Lo que primero tenemos que hacer es diferenciar algunos términos que siendo afines y entrelazándose, son muy diferentes. Actualmente se ha asociado la acción de “adorar” y la expresión de “alabar” a la idea de orar, y viceversa. Aunque pueden existir los tres elementos contenido uno dentro de otro, cada una de estas palabras tiene un significado diferente y debemos estudiarlas separadamente.

ADORAR: Es un verbo que en el N.T. tiene varios sentidos, según el griego: “EUSEBEÕ” que significa actuar de forma piadosa hacia Dios, (Hch 17:23), y la más usado frecuentemente es “PROSKYNEÕ,” que significa “hacer reverencia, dar obediencia,”  (procede de “pros” que indica “hacia” y “Kuneð“ que es besar)[2] y se encuentra en Mt  2:2,8,11.  4:10.  8:2. 9:18.  14:33.  15:25.  20:20.  28:9,17.  Jn 4:21-24,  9:38.  1 Cor 14:25.  Hb 1:6. Ap 4:10,  5:14  7:11. Cuando se usa con el término “SEBÕ” se eleva el sentimiento de devoción a una dimensión maravillosa o espectacular, como Mateo 15:9, Marcos 7:7, Hechos 16:14. También se traduce como adorar la expresión “LATREUÕ” que indica servicio, homenaje,  y está en Fil 3:3. No cabe duda que la palabra  “adoración”  indica toda una acción relacionada con una actitud, y no necesariamente es una expresión. La palabra PROSKYNÊTÉ significa “adorador”, y en ella se reconocer el poder creador de Dios, por lo que debemos exaltar su Soberanía[3]. En el A.T. esta expresión envolvía la acción de ponerse postrado delante del creador con temor y temblor. Dice el comentarista que “Una consideración de los verbos anteriores muestra que no queda limitada a la alabanza; ampliamente puede considerarse como el reconocimiento directo de Dios[4].y por lo tanto la adoración al llevar a una postura, revela con ello un signo de una actitud fundamentalmente religiosa entre el hombre con su Dios.
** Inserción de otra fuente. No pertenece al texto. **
One turn moves each row of this set onto another row. After a few examples, where does it send each row asked below?
k_980: [  4   3 -25  30  20 -30   3  10  30   3 -15   3   3 -34 -16  15]
k_374: [  0  -6 -14  22   4 -23  -8  -5  13  -6  -5  13   0 -22  23   0]
k_958: [  5  -8 -33  39   2 -35  -1   0   5   0 -32   7  23  -4   8   7]
k_990: [ 10 -14 -20  14   5 -10  -6  -7   5  -9 -18   7   0  10  17   5]
k_941: [-10  26 -22  11  10  -2   7  -2  11 -11  -8  -3  12   0   7  18]
k_138: [-22  -5 -21  25  22 -25   3  19  16   4 -17  12  25  -6  -2  -3]
k_945: [ -8   8 -18  24   8  -1  -1  -9  21 -19 -19 -10 -12   6   6   8]
k_885: [ -6  -4 -19  21  32 -27  -1  10  35  -1 -15  13   7 -36   0  10]
k_776: [ -8  -7 -23  24  17  -6  -4  -6  24 -10 -32 -10  14  16  17  27]
k_576: [ -8  11 -26  38  22 -21   2   9  42  -2 -24   0   2 -27  -5  26]
k_799: [  4 -14 -22  21  -1 -15   1  -7  -2  -6 -20   1   4  11  17  12]
k_100: [  4  16 -28   6  21  -3   0   2  18  -9 -17   2  24  10  12  25]
k_636: [ -9  17 -27  13  15  -8  -4  -6   9  -7 -19 -10  29   6  -5  25]
k_986: [  2  21 -22   3  19   0 -13  -6  16 -14 -11  -2  14   3  -4  13]
k_817: [ -8   2 -19  13   8   7  -7  -7  23 -16 -21  -9 -10   1   7   8]
k_908: [ 17  -1 -31  19  11 -15  -1  28  24   7 -21   8  16  -6 -17   5]
k_517: [ -1  -6 -27  23  10  -4  -6  -5  23  -8 -33 -15  12  15   6  31]
k_268: [  1  -7 -31  19  25 -24   0  15  32   6 -31   9  15 -32 -12  13]
k_572: [-11   3 -24  26  30 -16 -10   7  46  -4 -25   5   6 -29  -3  21]
k_954: [-10   9 -30  35  31 -19   1  10  44  -6 -30   8   6 -22   2  15]
k_617: [ 10 -18 -21  15   4 -13 -14  -9   2  -7 -23   2   7  10   7   8]
k_50: [ 15  -5 -20  23  -5 -21 -17  -8  12  -5 -10   4  -2 -23  -4   3]
k_308: [ 12 -20 -34  17   6 -19 -11   4  14   3 -36  13  24 -10  13   7]
k_607: [-10   6 -33  29  22 -14  -3  10  40  -2 -34   1   6 -29 -13  19]
k_183: [ -3   1 -29  34  30 -36   9  14  30   1 -25  10  15 -24  -4   9]
k_159: [ -5 -10 -12   7  11 -12  -3  22  25   9   0   9  14 -22   1  15]
k_655: [  4   4 -12  34  19 -33  -8  11  22   0   2   3  11  -6 -16   6]
k_575: [  2 -13 -21  21  -3 -13  -6 -12  -3  -8 -19  -3   2   6   4   7]

k_945 goes to k_517
k_655 goes to k_908
Now find these:
k_990 goes to k_799
k_885 goes to k_183
k_954 goes to k_576
k_958 goes to k_50
k_100 goes to k_941

One turn moves each row of this set onto another row. After a few examples, where does it send each row asked below?
k_613: [  5 -22 -25  15  -6  17   9   7 -12  16  -9   4 -22  -7  -4 -16  -3  -7
 -29 -21 -24 -10]
k_380: [ 14 -14  10  20 -15   3  11 -15  17  18 -16  -7  -7   9   1 -18   0 -17
 -27  15  -5 -17]
k_419: [ 15   5 -20  20 -20  -8   7  -3   5   1 -14  -9 -10   5  -4 -15   0 -24
 -15 -34  -7 -19]
k_221: [-10  -7   7  28 -17  15   6 -31  -2 -10 -18 -15 -12   7 -12 -11  22  -1
 -27   0 -27  -9]
k_457: [ -3 -40  -1   8 -17   6  -3 -26   8   8  -9 -10  -4  22  13  -8  24  -7
 -11 -13 -27  -8]
k_584: [ -7  -8  -1   2 -33  10  -7 -13   6  21   0   9   2   7   5  -6   0 -11
 -12 -20   0   4]
k_110: [  2  -7 -19  22  -4  20  10 -12   9  33  -5  -3 -13  11  -9   0   5 -11
 -28 -41  -6   0]
k_858: [  6 -17  -8  35 -10   2  17  -3   2  30 -24  -9  -5   8  -3  -1   6 -29
 -31 -27   4  -1]
k_163: [ 15  -5  -4  26 -18  10  -2 -25  -3 -15 -11   2   5  15 -10 -15  18 -28
 -33 -11  -3 -23]
k_564: [ -7 -31  -2  25 -10  -4  11   9   7   6   0 -15  -2  18  15  -8   2  -3
 -10 -22   1   4]
k_269: [ 16 -26   0   2  -6   9   1 -11 -27   7   1   1  -1  25  -9 -15  21   0
 -19  -2 -11   2]
k_433: [ 15  -1 -14  34  -7  17  18 -12   1 -17   8  -6 -14  25 -14 -21  12 -11
 -16 -18 -16 -15]
k_123: [  0 -30 -17  36  -1  -4   7  -9 -17  20   6  14 -15  12   7  -3   8   7
 -31 -18 -10  -7]
k_210: [ 11 -19  15  30 -18   4  11 -31 -19  16 -16 -14  -8   7  -3  13  15 -11
 -24 -30 -11   1]
k_794: [ 11  -4  -2  22  -4  -3   2 -14  13  -9  -3   0 -10  10  -8  -4  20 -17
 -30 -43  -5   7]
k_876: [ -5 -13  -2   9 -20   8  29 -19   6   1   0   0 -15   1  19 -11  -8  -8
 -15   5 -17  -2]
k_253: [ 10 -10   8  18 -17   8   2 -21 -29  36   0  -6 -15   9   8 -19  10 -24
 -19 -16  -6  -5]
k_805: [-13 -12   3  23 -25   6  17 -16 -29   1  -8   6 -11  15  -1 -22   3   9
 -18 -10  -1 -22]
k_226: [-21  -8 -15  25  -9  14  13 -21   9  12   8  -7  -1  25   1  -8  28  -2
 -21 -15 -32  -5]
k_559: [ 13  -7  -8  12 -13  15  10  -5  -1  -4 -13 -15 -16  12 -10  -8  16  -4
 -26  13 -33 -18]

k_226 goes to k_210
k_564 goes to k_269
Now find these:
k_457 goes to k_253
k_858 goes to k_559
k_433 goes to k_794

Esto nos lleva a desvirtuar muchas enseñanzas en donde se asocia la adoración a una expresión musical, o a una determinada acción en posición u oración. Todas estas afirmaciones no obedecen al sentido bíblico de la Palabra, porque la oración es semejante a un tan toldo, dentro del cual cabe todas las demás acciones, sin ser ninguna de ellas. Es importante notar que la palabra “adoración” aparece más de 59 veces en el N.T. y 24 de estas ocasiones se encuentran mencionadas en el libro de Apocalipsis.

ALABANZAS: Es la acción que envuelve reconocer o proclamar las virtudes de alguien, pero en el N.T. aparecen algunas terminologías griegas que hacen que, según su uso, la misma tenga significado diferentes. Veamos sus matices según las formas del griego, y su sentido de acuerdo al texto.

-AINOS: es el nombre que se le da a un relato relacionado Dios por medio del cual se le exalta, ejemplo: Mt 21:16.

-EPAINOS: Una expresión que denota aprobación, recomen-dación, alabanza haciendo especial referencia a su gloria. Ef 1:12, Fil 1:11. Rom 2:29.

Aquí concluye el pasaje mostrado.